Jaubert définit initialement une typologie d’analyse[24], somme toute classique, en distinguant au sein du « peuple persan » nomades et sédentaires, agriculteurs et urbains ; il s’essaie à une judicieuse étude comparative entre les nomades de Perse et ceux d’Asie mineure et il tente de recenser la configuration tribale « qui les caractérise ». Cette érudition affinée par une enquête de « terrain » s’approche parfois d’un véritable essai sur les mœurs, avec par exemple la description du « cérémonial observé dans les mariages chez les Persans et chez les Kurdes »[25]. Le cadre ethnologique d’étude s’étend ainsi à toutes les populations de l’empire perse, répertoriées, recensées et étudiées (notamment leur relation avec les Persans et leur rapport avec les autorités). Les Kurdes, méconnus, et les Arméniens, chrétiens, intéressent tout particulièrement le voyageur. Ses observations précises et ses descriptions détaillées sur les Kurdes constituent notamment un témoignage intéressant sur la situation et le mode de vie de ce peuple au sein de l’empire perse au début du XIX° siècle. L’accoutrement kurde, par exemple, est décrit avec précision :

Leur manière de se vêtir diffère de celle des Turcs, en ce que leurs habits sont plus légers, quoique à peu près de la même forme, qu’ils les recouvrent d’un grand manteau de poil de chèvre noir, et qu’au lieu d’un turban, ils portent un long bonnet de drap rouge, entouré d’un schal de soie rayé, de couleurs tranchantes ; une infinité de glands de soie sont attachés à l’un des bout du bonnet qui retombe fort bas sur les épaules : cette coiffure leur sied très bien ; ils se rasent la tête et portent des moustaches ; les vieillards seuls laissent croître leur barbe[26].

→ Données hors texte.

These are the activations of a small network on made-up records, seen along a few directions, one row for each record.
Records have a field called VUNO. Each example row is followed by its value.
Records without VUNO are marked none.
The largest differences between rows may come from other fields.
In the rows, 500 means zero.
Random noise pushes rows far along 7 fixed directions. That doesn't count. These rows show it; they differ only by the noise:
[560 547 490 739 251 416 534 453 424 513 585 611 497 617 417 346 495 800
 539 378 393 580 345 573]
[470 739 514 630 716 411 360 576 386 425 451 495 559 202 836 525 611 534
 553 428 457 464 221 527]
[617 317 544 423 696 492 499 517 524 496 446 386 377 516 449 299 524 406
 446 605 577 328 786 423]
[540 443 457 565 428 441 607 545 458 527 657 519 384 524 587 474 506 758
 496 531 470 526 426 469]
[674 400 500 714 440 475 563 436 380 420 470 498 425 585 442 122 550 606
 463 494 435 455 613 580]
[482 586 750 547 692 413 335 469 319 743 454 375 599 428 646 524 655 644
 492 339 535 498 310 662]
[469 660 479 373 512 392 368 454 684 673 385 524 444 232 460 587 345 497
 656 440 578 448 593 216]
[432 328 634 242 542 439 430 542 679 772 558 461 492 700 208 668 412 526
 415 573 568 438 632 346]
[579 842 404 779 392 385 404 373 431 454 320 601 490 106 675 282 458 622
 708 307 426 532 383 432]

[482 650 513 472 456 481 407 382 524 646 319 507 539 403 420 440 456 450
 591 455 506 512 568 477]	lomu
[413 551 622 555 559 418 385 573 478 499 466 577 670 577 399 672 566 513
 430 462 359 536 227 557]	suse
[342 564 360 369 133 527 661 659 731 466 738 662 400 664 413 706 344 638
 578 540 691 612 501 402]	fisi
[369 557 393 526 633 534 442 658 492 274 410 621 712 507 563 562 544 290
 279 752 287 598 294 506]	fisi
[461 530 615 475 445 544 337 407 534 720 300 470 578 457 300 444 454 396
 542 404 622 442 708 553]	none
[518 468 480 452 537 565 476 600 622 268 731 534 470 723 434 522 550 501
 618 382 607 374 395 539]	gemi
[551 469 455 426 500 411 450 421 600 618 511 509 385 408 384 473 398 561
 688 316 537 406 574 386]	sumev
[404 503 654 385 742 430 272 672 685 479 677 480 549 743 278 740 557 387
 649 303 622 339 305 524]	fab
[604 383 412 460 589 608 731 512 402 341 512 402 303 404 789 293 536 383
 384 779 593 454 744 448]	lomu
[506 445 513 340 588 493 463 507 541 631 533 393 418 396 557 640 461 509
 587 530 617 483 641 413]	none
[462 372 714 455 705 556 499 533 315 764 407 356 639 524 616 508 638 372
 176 652 496 546 540 679]	naro
[474 520 184 534 234 525 696 564 649 394 577 765 412 337 548 560 329 556
 514 635 421 593 499 253]	fabu
[554 238 521 295 517 496 606 443 545 846 478 444 419 501 351 540 409 537
 412 557 542 501 814 346]	fabu
[471 565 680 542 613 409 301 535 495 593 485 516 706 657 360 516 536 519
 501 332 449 421 354 621]	dob
[456 495 646 441 521 476 344 408 465 813 283 449 667 378 390 546 504 464
 342 557 341 545 461 372]	dob
[411 419 612 292 560 515 422 429 568 761 313 442 596 536 270 603 391 411
 316 624 454 555 622 450]	piba
[281 488 461 318 725 612 482 605 539 423 363 550 678 344 637 732 465 175
 123 910 299 569 372 316]	piba
[517 519 450 541 425 526 620 568 381 372 536 510 488 455 678 477 564 610
 387 606 402 576 452 452]	fisi
[539 592 431 603 469 477 573 534 504 411 643 555 405 528 572 535 560 670
 724 330 587 505 377 538]	suse
[375 737 590 493 647 487 313 603 668 312 365 594 641 460 481 592 578 212
 587 420 633 434 436 553]	suse
[328 728 596 404 419 456 289 628 735 470 736 594 576 728 346 777 539 586
 749 127 756 472 229 614]	gemi
[423 578 607 417 619 517 416 568 649 504 509 470 549 482 519 657 576 377
 558 498 577 468 435 517]	fab
[489 485 420 525 537 444 654 488 349 570 610 501 363 226 810 620 532 669
 425 613 402 618 348 463]	fabu
[502 536 535 456 476 445 433 539 656 515 584 509 463 646 285 532 443 465
 625 376 632 434 559 444]	naro
[493 444 475 461 422 508 508 561 534 467 658 464 428 644 431 594 519 576
 628 450 617 485 520 492]	none
[495 516 548 520 639 496 434 347 408 610 205 488 568 155 655 355 517 348
 274 638 394 551 580 498]	sumev
[397 663 518 522 617 459 291 632 539 319 389 565 686 437 425 577 476 363
 509 420 413 439 287 477]	piba
[540 428 467 559 316 597 659 372 427 600 550 548 467 459 538 375 546 669
 296 599 346 707 583 521]	gemi
[726 405 386 462 685 495 497 601 585 159 585 397 265 395 558 310 549 416
 749 372 623 196 691 393]	sumev
[474 524 438 528 578 443 474 586 582 353 543 570 529 507 477 472 467 423
 470 592 409 428 462 426]	dob
[405 898 712 460 826 496 203 569 535 500 406 394 571 231 743 663 667 263
 679 249 710 439 361 612]	naro
[637 469 483 591 388 599 530 458 552 233 383 574 438 711 236  42 481 231
 442 551 573 387 918 569]	lomu
[330 628 522 569 344 474 518 586 572 579 609 669 609 512 537 771 464 637
 401 548 393 709 177 527]	fab

Here are new rows. What is VUNO for each?
[405 663 672 679 688 414 373 383 218 713 213 495 800 226 699 553 614 456
 328 478 242 650 179 640]	suse
[640 427 645 361 828 545 433 610 401 415 625 267 408 543 686 406 682 359
 672 378 752 265 606 623]	lomu
[679 408 480 689 551 540 497 587 492 208 488 500 469 550 446 256 601 450
 538 493 423 374 507 529]	fab
[405 733 524 616 684 501 245 482 474 324 213 544 756 322 548 480 546 180
 413 563 426 499 430 555]	none
[472 543 639 369 557 456 432 564 468 708 732 423 470 677 556 714 594 749
 718 285 661 498 296 645]	lomu
[622 696 385 720 348 476 555 362 394 436 469 514 459 357 644 347 508 751
 659 301 471 555 377 594]	gemi
[352 363 491 354 718 542 565 826 471 304 738 467 561 781 674 774 678 462
 273 775 463 560 242 646]	fisi
[478 427 480 670 692 535 558 654 317 387 632 509 603 622 673 580 677 546
 316 607 295 545 140 673]	fab
[512 441 539 728 486 531 563 507 207 466 542 487 581 564 719 442 647 668
 297 618 376 663 301 795]	none
[413 734 351 550 146 486 489 467 620 456 520 782 604 454 394 609 276 526
 555 524 315 656 283 305]	lomu
[558 375 546 432 665 471 510 512 477 442 548 431 440 548 434 500 530 390
 433 547 524 397 589 512]	fabu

La curiosité de Jaubert, son savoir orientaliste et l’objectif de sa mission le conduisent ainsi à rendre compte des pratiques sociales, culturelles et religieuses des populations de l’empire perse. Mais son vécu et sa persophilie l’incitent parfois au dénigrement (sa captivité chez le pacha de Bayazid l’amène à déconsidérer les Kurdes) ou à l’embellissement (il estime par exemple que les Géorgiennes emprisonnées et recluses dans les harems sont « heureuses » et satisfaites de leur sort). Le discours reste ainsi très largement ethnocentrique, porté par un imaginaire orientaliste et un sentiment de supériorité toujours très prégnants. Ce récit de voyage pose en effet la question de la distance culturelle qui permet à l’auteur de soutenir ses propres valeurs et de le rassurer sur ses convictions. Quel sens conférer alors à ce regard singulier ? Dans un contexte diplomatique et dans une perspective persophile, les Persans et leurs mœurs sont inévitablement sublimés : la Perse est alors, ne l’oublions pas, un espace convoité.

La Perse convoitée

Edward Saïd, dans un ouvrage de référence, s’est efforcé de démontrer le lien intime entre le savoir orientaliste et la mainmise européenne sur l’Orient[27]. A ce titre la mission et le récit de Jaubert peuvent se comprendre et s’appréhender comme des actes de domination et d’appropriation historique et culturel. Le regard du voyageur est tout à la fois celui d’un observateur et d’un convoiteur. Le discours souvent « paternaliste » et compréhensif, peut à cet effet s’interpréter comme une prise de possession symbolique. Le chapitre XXXI par exemple, s’intéresse aux « productions de l’industrie française qu’on pourrait introduire avec avantage dans ce pays ». La Perse apparaît comme un relais possible, comme un espace utile et utilisable pour la France en Orient. A l’image de Montesquieu, Jaubert distingue très nettement deux Orients : le perse susceptible de s’ouvrir et capable de se nourrir des lumières occidentales ; l’ottoman ignorant, fanatique, culturellement et intellectuellement inférieur. Dans les « Nouvelles Annales des voyages », la présentation et l’étude critique rédigées à l’occasion de la publication de l’ouvrage mettent bien l’accent sur le dénigrement (presque) systématique du Turc et l’idéalisation du Persan[28]. La perspective comparative exploitée par le voyageur – narrateur met en scène la supériorité du dernier, choix finalement assumé et légitimé par l’expérience vécue :

Quelques soient la loyauté, la franchise, l’hospitalité des Turks, un voyageur préférera toujours la politesse, l’affabilité et la tolérance religieuse des Persans. Considérés sous le rapport des qualités morales, les premiers forment sans doute un peuple plus estimable, mais les autres l’emportent infiniment dans tout ce qui concourt à faire le charme de la vie[29].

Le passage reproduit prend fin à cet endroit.